Sensação térmica – Além dos registros eletrônicos, os pesquisadores da ESALQ entrevistaram moradores nos quatro bairros foco do estudo. Durante a estação chuvosa, os entrevistados dos bairros São Jorge e Cidade Alta em nenhum momento relataram conforto mesmo em condições de sombra, sendo que no bairro São Jorge 75% das respostas foi de o clima naquele momento estar “Muito Quente”. Na estação seca, que coincide com o inverno, embora os entrevistados tenham relatado sensação de conforto, a Cidade Alta e o São Jorge foram os únicos bairros que apresentaram condições térmicas “Muito Quente”. “Outro fato curioso é que o Bairro São Jorge foi o único também no qual os entrevistados relataram condições de “Muito Frio” nas primeiras horas do dia, já que a ausência de vegetação explica a maior incidência de ventos, o que faz com que a sensação térmica seja mais intensa do que em áreas vegetadas”, complementa Oliva.
Portanto, de maneira geral, tanto na estação chuvosa quanto seca, constata-se que a Vila Fátima e Campestre são os bairros que representaram menores temperaturas superficiais do solo, confirmando que essas áreas são mais confortáveis termicamente se comparadas com Cidade Alta e São Jorge.

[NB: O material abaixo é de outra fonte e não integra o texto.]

Below is a small trained network, with its code and all its weights. Each question gives an input and a class and asks what happens when units are switched off, that is, made to give their printed mean instead of their output.

import numpy as np


def w(rows, s, z=0):
    codes = np.array(rows[::2]) - 128.0
    scale = np.full(codes.shape[1], s)
    scale[-1] = z or s
    return codes * scale


def norm(h):
    return h / np.sqrt((h * h).mean(-1, keepdims=True) + 1e-5)


def f(y):
    return y / 2 * (1 + np.tanh(0.7978845608 * (y + 0.044715 * y**3)))


def log_softmax(a):
    a = a - a.max(-1, keepdims=True)
    return a - np.log(np.exp(a).sum(-1, keepdims=True))


def net(x, mask):
    res = np.array(x, float).reshape(1, 5) / 4 @ E
    u = 0
    for l in range(2):
        y = f(norm(res) @ A[l][:, :-1].T + A[l][:, -1])
        res = res + np.where(mask[u : u + 3], y, B[l][:, -1]) @ B[l][:, :-1]
        u += 3
    return log_softmax(norm(res)[-1] @ U[:, :-1].T + U[:, -1])


A, B = {}, {}
E = w([
[130,204,255,143,186,221,130],'x0',
[112,107,125,143,137,145,123],'x1',
[133,145,118,111,184,107,92],'x2',
[222,94,111,128,154,172,132],'x3',
[102,85,197,75,183,99,238],'x4',
],0.0062)
A[0] = w([
[234,118,112,127,130,183,149,3],'L0N0',
[140,150,104,101,254,68,64,18],'L0N1',
[152,107,164,193,20,152,197,23],'L0N2',
],0.0098,0.0031)
B[0] = w([
[138,126,127,187,233,62,89,252],'L0N0',
[85,173,100,58,115,229,76,216],'L0N1',
[64,219,89,6,184,214,7,210],'L0N2',
],0.011,0.0029)
A[1] = w([
[152,211,225,203,119,179,109,51],'L1N0',
[161,195,135,247,56,158,43,54],'L1N1',
[21,193,165,174,91,79,106,4],'L1N2',
],0.011,0.0037)
B[1] = w([
[105,80,9,138,31,79,112,254],'L1N0',
[104,126,229,80,153,128,219,237],'L1N1',
[239,128,122,198,235,146,69,186],'L1N2',
],0.012,0.006)
U = w([
[99,75,28,170,38,76,149,251],'0',
[70,209,108,53,157,206,61,4],'1',
[194,123,136,239,226,91,111,99],'2',
[107,113,230,85,133,111,254,147],'3',
],0.0089,0.0019)

Each question gives the input, the list of numbers given to net, and the class t.
The units are the neurons (one row each of A and B). Each row of codes is followed by its name. A weight is (code - 128) times the scale printed after its matrix; where a second scale follows, it is the last column's (A, B and U).
mask holds one flag per neuron, layer by layer. A switched-off neuron (its flag False) gives its mean, the last column of its row in B, instead of its output. The means were averaged over made-up inputs and are rounded, as every weight is.
A unit's drop is (log p(t) with every unit on - log p(t) with that unit switched off) / (log p(t) with every unit on - log p(t) with every unit switched off).
The circuit of an input: a set's keep is (log p(t) with only the set's units on - log p(t) with every unit switched off) / (log p(t) with every unit on - log p(t) with every unit switched off). Starting from all 6 units, units are removed one at a time, each time the one whose removal leaves the highest keep (on an exact tie, the one counted first), for as long as the keep stays at least 0.8.
circuit, biggest first: the units of the circuit, biggest drop first
most important unit: the unit with the biggest drop
top k neurons: the k neurons with the biggest drops, biggest first
top k neurons in layer l: the k neurons of layer l with the biggest drops, biggest first
drop when u is switched off: that unit's drop, to one decimal
input [-4,6,-3,8,2], class 2: top neuron in layer 0 => (L0N0)
input [0,-6,-2,-3,-3], class 2: top 2 neurons => (L1N2, L0N1)
input [-7,5,-7,8,-3], class 2: top 3 neurons => (L1N0, L0N0, L0N1)
input [8,7,5,6,-4], class 0: top 3 neurons => (L1N0, L0N2, L1N2)
input [7,-8,-1,-3,6], class 0: circuit, biggest first => (L1N0, L1N1)
input [-7,6,8,4,-5], class 1: top 2 neurons => (L0N1, L1N0)
input [-7,3,7,-8,1], class 2: top 2 neurons => (L1N2, L1N0)
input [-3,-5,8,1,-1], class 1: top 2 neurons => (L0N1, L1N0)
input [-6,-2,-8,5,5], class 1: top 2 neurons in layer 1 => (L1N0, L1N1)
input [-6,-3,-4,7,6], class 2: top 4 neurons => (L1N0, L1N1, L0N0, L0N1)
input [0,-5,0,3,-3], class 2: top 3 neurons => (L0N0, L1N0, L0N1)
input [1,7,6,6,-7], class 3: top 3 neurons => (L1N1, L0N2, L1N2)
input [-5,0,1,2,-8], class 3: top 2 neurons in layer 1 => (L1N1, L1N0)
input [-3,6,8,-1,1], class 1: circuit, biggest first => (L0N1)
input [-7,2,1,-8,0], class 2: top 2 neurons => (L1N2, L1N0)
input [6,3,6,-5,-7], class 3: top 2 neurons => (L1N1, L0N2)
input [4,1,-7,5,1], class 1: top 2 neurons => (L0N2, L1N2)
input [-5,-5,-7,-1,-4], class 1: top 2 neurons => (L0N2, L1N0)
input [6,-4,-6,6,-7], class 3: top 3 neurons => (L1N1, L1N2, L0N1)
input [1,0,-2,-4,4], class 2: most important unit => L1N2
input [-5,7,-4,1,-6], class 3: circuit, biggest first => (L1N1, L1N0)
input [-6,-5,5,6,-7], class 3: circuit, biggest first => (L1N1, L1N0, L0N2, L1N2)
input [-4,8,6,-4,-7], class 3: circuit, biggest first => (L1N1, L0N2, L1N0)
input [-4,-4,3,7,-5], class 2: top 2 neurons in layer 0 => (L0N0, L0N2)
input [-4,0,-7,3,-8], class 3: top 2 neurons in layer 1 => (L1N1, L1N0)
input [4,-7,7,1,-8], class 3: top 2 neurons in layer 1 => (L1N1, L1N2)
input [1,1,-2,-5,-3], class 2: circuit, biggest first => (L1N2)
input [-3,7,-7,1,-1], class 1: drop when L0N2 is switched off => 0.7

As informações reveladas por este levantamento podem agora serem utilizadas como métodos de avaliação do conforto térmico, dando como resposta a quantidade de árvores necessária para diminuir a média de temperatura na área urbana. “Isso deverá auxiliar profissionais no planejamento e readequação das cidades diante aos problemas ambientais, a fim de proporcionar maior conforto ambiental urbano para a população e inspecionar e avaliar a situação da arborização urbana nas cidades brasileiras”, finaliza o pesquisador.